The announcement last month that 6,500 reports of abuse and neglect had gone uninvestigated is the latest alarm bell. And we should expect a swift response to make sure these children are safe. But our response must go beyond these new investigations. We already had 10,000 so-called “inactive” cases that CPS staff hadn’t touched in more than 60 days. And once investigations are done, children and parents need help and support and connection to a future. There are already more than 15,000 children living in temporary foster care — enough to fill every seat at Veterans Memorial Coliseum and still leave children standing in the aisles. Our responsibilities to them are no less real and no less urgent.

There is hope. A CPS Oversight Committee comprised of determined and insightful legislators and community leaders was just beginning its work when the latest alarm sounded. Gov. Jan Brewer has taken important initial steps bringing in an outside review team to oversee the investigation of the 6,500 reports. And the state Legislature demonstrated strong bipartisan support earlier this year for initial improvements in CPS and strategies to strengthen families so that more children can stay safely at home.

Arizonans from all around the state are getting personally involved. In an open forum Children’s Action Alliance co-sponsored with 10 other partners, 400 people came to stand up for kids and to offer concrete ideas for improvement. Many more are sending in their suggestions online.

Governor Brewer should assemble a team of national and Arizona experts in prevention, investigations and recovery to turn the best ideas into action in five key areas:

1. Reinvest in prevention and community support, so fewer families ever reach the breaking point. Child care assistance, mental health services and coaching for struggling parents would go a long way.

2. Increase CPS staffing, training, compensation, supervision, and resources to bring caseloads down and give dedicated caseworkers the chance to succeed.

3. Repair CPS systems for prioritizing and responding to reports.

4. Build real partnerships with foster families, grandparents and other relatives caring for children, and community-based social services agencies to help children recover and build successful lives. Today, we’re letting these assets go to waste.
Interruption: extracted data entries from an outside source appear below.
Each row of a before or after table is a point. The points were changed in one or more steps. Then noise was added and the rows were shuffled. The steps act on columns, c1 being the first. What was done? A step turns or swaps two columns, mirrors them in a line or flattens them onto one, adds a multiple of one to another, or multiplies or shifts one. Angles are multiples of 10 degrees, from the lower column toward the higher: turns from -170 to 170, lines from 10 to 170 but not 90. Use the fewest steps. Two steps may share a column if one is a turn and the other turns, adds or multiplies; they go together, in the order done. Otherwise the lowest column goes first.

Before:
[[ -1  15]
 [ -9   1]
 [-20  21]
 [-45  13]
 [-17 -44]
 [-41  15]
 [ 48  13]
 [-21   1]
 [-60 -12]]
After (9 x 2):
[[  3  30]
 [  6   7]
 [ 23  34]
 [-10  11]
 [ 51  30]
 [ 15  12]
 [ 22  39]
 [ 40 -22]
 [-44 -21]]
Steps: mirror c1 and c2 in the line at 110 degrees

Before:
[[-43  33  15  15  -3  16]
 [ 30 -23 -38  19  -8   0]
 [-17 -20  -1 -15 -13  -7]
 [ 31  11 -39   0  -2  32]
 [ 28  13   8 -12  23  13]
 [-21  23  30  14 -35  -6]
 [ 33  18 -15 -25  20   3]
 [-48  46  32  39  46   3]
 [ -5  52 -39  29  48 -11]]
After:
[[ 19   3 -19  33  11 -39]
 [-14   9 -15  -6 -21  13]
 [ 23 -19  -7 -13  18 -23]
 [ -2 -38   5  49  60  11]
 [-47 -37  48  -9  54  15]
 [-45   6  19  -4  33   1]
 [ 29 -16 -32   0  21 -16]
 [ 28   1  -4  42 -26 -10]
 [-17  38  29 -19  17  12]]
Steps: mirror c1 and c6 in the line at 170 degrees; turn c2 and c5 by 80 degrees; turn c3 and c4 by -60 degrees

Before, 12 rows:
[[ -2  -1  -4  -4 -16 -27  10 -15   5]
 [ 21 -13   8   3   1   1  21 -14   3]
 [ -8  -8  24  -6   7  20  -9  36  17]
 [ -3   6 -12 -15 -23  60  16  -2  12]
 [-15  -3   7  -8   4   5 -42   8 -19]
 [ 11   9 -15  -2  10  -5  -1  -4  -7]
 [ 16  -6 -11 -33  -9 -10  -5 -15  17]
 [-26   7 -24  -5   6   9   3 -30  17]
 [  3  11  -4  14  -5  -5 -12 -34   8]
 [ -7 -22 -32  -1 -10 -16  10 -28  14]
 [-18  -9   1  18  11  34 -35  24  17]
 [ -4   0   0  14   1   2 -24  30  12]]
After:
[[-15   1   2   6   1   2 -23  30  11]
 [ 10   9  -2   7  10  -8  -1  -3  -7]
 [  0  -8   4 -10   7  23  -9  36  16]
 [ 11 -13   0  17   1   2  20 -14   3]
 [ -8  11  -1  10  -5  -6 -11 -33   7]
 [ 37  -7  -2  -9  -9 -12  -5 -14  17]
 [  2  -1  -5  -5 -15 -27   9 -16   5]
 [-14   7   1 -23   6   5   2 -30  18]
 [ -4 -22  -4  -6  -9 -21  10 -28  15]
 [ -2  -2   1 -16   4   7 -41   8 -20]
 [-25 -10   5  -3  11  34 -35  24  16]
 [  9   6   9 -12 -24  56  16  -2  12]]
Steps: turn c1 and c4 by 50 degrees; flatten c3 and c6 onto the line at 80 degrees

Before:
[[ 10  -3  -4 -33  -6 -12 -14 -17  12  12  -5  -1]
 [  4   4  27   5 -16 -21 -33  -3   5   1  12  27]
 [ -4  -1 -15 -10   6  -9  19  -4 -19   9  21  14]
 [  0 -12  -3  -1 -17  -3   9  -6  16   1  -9   5]
 [  1 -11   4 -11   6   5  -5 -20   5 -18 -15 -11]
 [ -9   9  -7 -17  -4 -14  -7  -7   7 -10 -10   5]
 [  3   6   3  -7   6  -7  11  -3  12  -8   1  -4]
 [-37 -14  -7 -18   1  -4  21 -22 -28  21  21  22]
 [  2   3   5  -5   4   0   1  13 -11   6 -11   4]
 [ -3   5  -1   9 -15   3  -1 -14 -15   4  -5 -10]
 [ -9   2  -6  -3  22  -1   0  10  12  -1   0 -21]
 [ -3  -5  15  -9 -12 -22   3  -1   3  -7  -2  -7]
 [  5  13  13  -9  -8  -8   1 -26   7   8 -24   0]
 [  3   4  29  -9 -38   1 -17   9  23 -14  21  16]]
After (14 x 12):
[[ 31 -15  14 -18   2  -4  18 -36  34  42  53  22]
 [ -4  13 -12  -9  -7  -8   5 -41  -9  16 -59   0]
 [  1   6   1   9 -15   3  -1 -22  15   9 -12  -9]
 [  4  -4 -13  -9 -12 -22   8  -2  -2 -14  -5  -7]
 [ -3   4 -36   5 -16 -21 -21  -4  -6   2  31  27]
 [  3 -12   6   0 -18  -3   7 -10 -16   2 -23   5]
 [ -4   3  -5  -6   4   0   3  21  11  13 -27   4]
 [ 11   2   6  -3  21   0  -2  15  -9  -2   0 -21]
 [ -1   7   1  -7   5  -7  12  -5 -13 -15   1  -5]
 [  9   8   4 -16  -4 -14  -9 -12  -6 -20 -25   6]
 [ -8  -3  -1 -34  -6 -12 -15 -28 -14  24 -13  -1]
 [ -1 -11  -5 -10   6   5  -3 -32  -5 -36 -38 -11]
 [  0  -1  21 -11   5  -8  13  -6  20  18  53  13]
 [  1   5 -34  -9 -38   1  -6  14 -23 -28  53  16]]
Steps: turn c1 and c9 by -170 degrees; mirror c3 and c7 in the line at 80 degrees; multiply c8 by 1.6; multiply c10 by 2; multiply c11 by 2.5

Before, 12 rows:
[[  4 -20 -45  -9   3  -1   0  18 -22  12  14   4 -23   3 -33 -11 -34 -29
  -18  -9]
 [-25 -35   5  28 -12 -26   6  20  19 -21 -32 -18  25  28  31  11  -8 -35
   -1  28]
 [  6  16 -32 -22 -20  11 -23   8   1  -5 -13  -9  13  -4 -14   7  -2 -32
  -43 -21]
 [ 23 -40   0 -23  30 -13   6  -4  -4 -19 -20  -6  20   4  21   8   6  20
  -30  16]
 [ 20 -10  13 -29  -3  22 -18  -5 -15  19   8   1 -37  -1 -30   8  15  17
   20 -32]
 [-11   0   4  11  25  25 -22 -31  25  -2 -33 -28  10  28   0  15  21   0
   11  11]
 [-26 -20   0  22 -24 -26 -24  -2  27  26   3  15  16  36  24   0 -27  -3
    3  19]
 [ 28  19 -47 -30  13 -28   0  -2 -16 -14  -7   1 -15  31  20 -21   0 -12
   12 -11]
 [-27   7  13  22  -5   0   2 -15 -27  -2  -8 -34  -8  12  25  10 -18  24
  -42  16]
 [ 12  17 -22  -3  -7   8  -9 -31   1 -16 -19 -24 -27  12 -25 -38 -28  21
   -8 -20]
 [ -2  14 -26  31  11 -24   6 -24 -25  22   3 -14 -21 -28 -10 -14  13  12
    7  25]
 [  3   2 -28  13  32 -10 -35 -22  22 -22  -2 -21 -14 -19 -21  20   7  13
   -3   5]]
After, 12 rows:
[[  3 -27 -14  12  31 -10 -35 -22  22 -19  -3 -25 -21 -20  -5  20   8   0
   -3   5]
 [ 29 -35   1 -31  14 -28  -1  -1 -17 -40  -7   4 -23  31   1 -20   0   1
   11 -11]
 [-26  -1   7  23  -5   0   2 -15 -27  13  -8 -29 -13  12  -5  10 -19   0
  -42  18]
 [-25  31  -5  23 -25 -27 -24  -1  28  -9   4  18  25  36   2   0 -27   0
    3  19]
 [ 24   4 -43 -24  30 -13   6  -4  -4   6 -20  -1  32   5  -1   8   6  -1
  -30  17]
 [  6 -21   5 -23 -19  12 -23   6   0 -28 -13 -12  21  -3  -1   6  -2   1
  -44 -21]
 [-11  -1   0  12  26  24 -22 -32  25   5 -33 -28  15  27  -4  16  21   0
   11  11]
 [ -3   4  18  32  11 -25   7 -24 -25 -33   2 -16 -33 -29  -2 -15  13   0
    7  24]
 [-26   3 -38  28 -13 -26   6  21  19  12 -32 -12  39  28  -1  11  -8   1
   -1  28]
 [ 11 -28   3  -2  -7   8  -9 -30   1 -16 -20 -27 -43  13  -6 -38 -27   0
   -8 -20]
 [ 20  24   2 -29  -3  22 -17  -5 -15   7   8  -4 -59  -1  -2   7  15   1
   20 -32]
 [  4   7 -19  -9   3  -1   0  18 -22 -47  15  -1 -36   3  -1 -10 -34   0
  -19  -9]]
Steps: turn c3 and c10 by 110 degrees; turn c2 and c3 by 120 degrees; flatten c12 and c15 onto the line at 10 degrees; multiply c13 by 1.6; multiply c18 by 0

Before (12 x 32):
[[-18  -2 -25 -35 -20 -14 -29 -17  -6  -8  24 -29 -16  13  -1   0  -7  22
    6   0  28 -11 -33 -17  31 -24 -39 -17  33  19 -30  19]
 [-10 -28  18  11  27 -10 -29  -3  -2   2 -34  20  36 -27 -17  -6   8   7
    5 -26 -30   0 -17  15  -4  11  13  17  -9   9  -6 -27]
 [-29   9 -29 -25 -29  -2  20  -9  -7 -19  -6 -33  -9  16 -23 -26 -18   5
  -15  -4   1  13  13  -2  40 -30 -40  -9  32   3 -18  25]
 [-47 -33  27  24  17  24  12  21  42  25   7  43  -8 -46  -9  19  30  -4
  -15  10 -39 -14 -41  19  -4   5   3  38  21  42 -22 -22]
 [ 29  -1  -7  16 -14  -6 -16 -19  15   1 -18  40  24 -13  -5  -8 -11  17
   43 -10 -31 -33 -15  19 -11   6 -13   5 -23 -18 -22  -3]
 [-42  11 -46 -27 -23   1   8  18   5 -41  -2   0  23 -17  -9 -12   1  34
   16 -15  12  14 -24   0  27 -12 -17 -15  15   4 -25  17]
 [ -4  -2 -11   3  -5 -14  -5  11 -18  -3 -22   7  10  20  27 -40 -35  28
   19 -18   6   2 -32  20   1 -12 -24  -2  -3 -23 -12  28]
 [-43  20 -19 -15 -26 -41 -25   0  13 -16  13 -20   1  -3  -7 -31   4  17
    9  -7 -20   4 -14  11   8 -31 -15 -10  15  -4  -1  18]
 [-10   5 -36 -20 -17 -14  -9 -32  -6  10   4  -8   2  17  15 -14 -15  41
   19 -22 -18   9 -12  13 -14  26 -25   2  -3  -5 -12  -6]
 [-47 -46  30  40  37   6  27  24  10  13  14  37  32 -37 -42  13  28  12
  -18  57 -38 -20 -33  35   9  20  30  33  -8  46 -11  -7]
 [-60  27  -3 -11 -34 -37   1 -19 -17 -48  15 -16 -20  22   1 -28  10  19
   -8 -17  25   0   5  -6  43 -15 -38  17  31  36 -34  13]
 [ 16  -3 -16 -21 -10 -25   6 -13  -3  18   9  21  34  14  13  -2 -12  19
   46 -28 -11  12 -19  15  13 -25 -14  17   6  -6  -5   2]]
After:
[[ -8 -28  18  12  28 -11 -13  -3  -2  15 -34  20  37 -27 -26  -6   9  -1
    5 -26 -30   0 -17  -3  -5 -19  15  17  -9   9  10 -27]
 [ 29   0  -8  16 -15  -7  -9 -18  15   9 -19  39  24 -14 -11  -8 -10   7
   44 -12 -31 -33 -14   5 -11 -19 -13   6 -23 -18  27  -4]
 [-18  -2 -25 -36 -20 -14 -25 -17  -7   8  24 -29 -15  13 -16   1  -8  10
    5   0  27 -10 -33  11  30  27 -40 -16  32  19  36  20]
 [-48 -45  29  40  39   5  48  24  11  -2  14  36  31 -37 -22  12  28  -1
  -18  57 -38 -20 -33   0   8 -39  29  32  -7  46  16  -7]
 [-42  11 -46 -26 -23   1  -7  19   6 -40  -2   0  23 -17 -16 -12   1  -2
   17 -14  12  14 -23  10  27   7 -16 -15  15   5  43  17]
 [-48 -32  27  23  18  24  25  21  43  15   6  43  -9 -45   4  20  31  20
  -16   9 -39 -14 -42   5  -5 -20   3  37  21  43  10 -22]
 [-60  28  -3 -11 -35 -38 -22 -19 -16 -42  15 -16 -20  21 -11 -28   8  15
   -8 -17  26  -1   6  10  43  12 -37  17  31  37  37  13]
 [-28  10 -29 -25 -30  -3  19 -10  -7 -26  -6 -34  -9  16 -15 -26 -19  11
  -14  -4   0  13  12  25  41  17 -40  -8  33   3  15  24]
 [-44  20 -19 -17 -26 -41 -22   0  13   0  14 -21   2  -4 -20 -30   5  -9
    8  -7 -20   4 -14  33   9   6 -14 -10  16  -4  13  17]
 [-10   6 -35 -20 -16 -14 -10 -32  -7  14   4  -7   2  16  13 -14 -16 -18
   19 -23 -18  10 -12 -16 -13 -24 -26   2  -2  -4  39  -5]
 [ 15  -4 -16 -22 -11 -26   6 -14  -3  13   9  22  35  13  20  -1 -12  -9
   47 -29 -10  11 -19  29  11   1 -14  18   8  -5  17   2]
 [ -4  -2 -10   2  -5 -14 -18  11 -18  -1 -21   7  10  20  21 -41 -36  -9
   19 -19   5   1 -32  20   1 -11 -25  -2  -3 -23  29  27]]
Steps: turn c7 and c10 by -30 degrees; turn c7 and c15 by 30 degrees; turn c18 and c31 by 130 degrees; mirror c24 and c26 in the line at 150 degrees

5. Create new and better ways to give neglected children safe and healthy families. Many overwhelmed parents who have committed no crime but have crossed the line into neglect can get back on track with proven support strategies in the community.

Some lawmakers are shaking their heads at the suggestion of more resources. But they should stop and listen to the foster parents, community social workers, and CPS staff who work with children every day. Those on the front line say our current infrastructure is collapsing with soaring demands. And targeted investments will go a long way to reducing family trauma and the need for foster care.

We can’t expect any simple agency reorganization to deliver the change children need. And we can’t expect our incredibly busy law enforcement agencies to go beyond their expertise to strengthen families or connect children with permanent homes. The number of reports of child neglect has skyrocketed by nearly 50 percent in just four years — far faster than state resources. So today we have a system that is destined to fail, but that is a mistake we can and must correct. Doing better will require smart strategy, strong leadership, sustained commitment, and real resources. Together, we can make 2014 a stronger safer year for Arizona children.

Dana Wolfe Naimark is president and CEO of Children’s Action Alliance.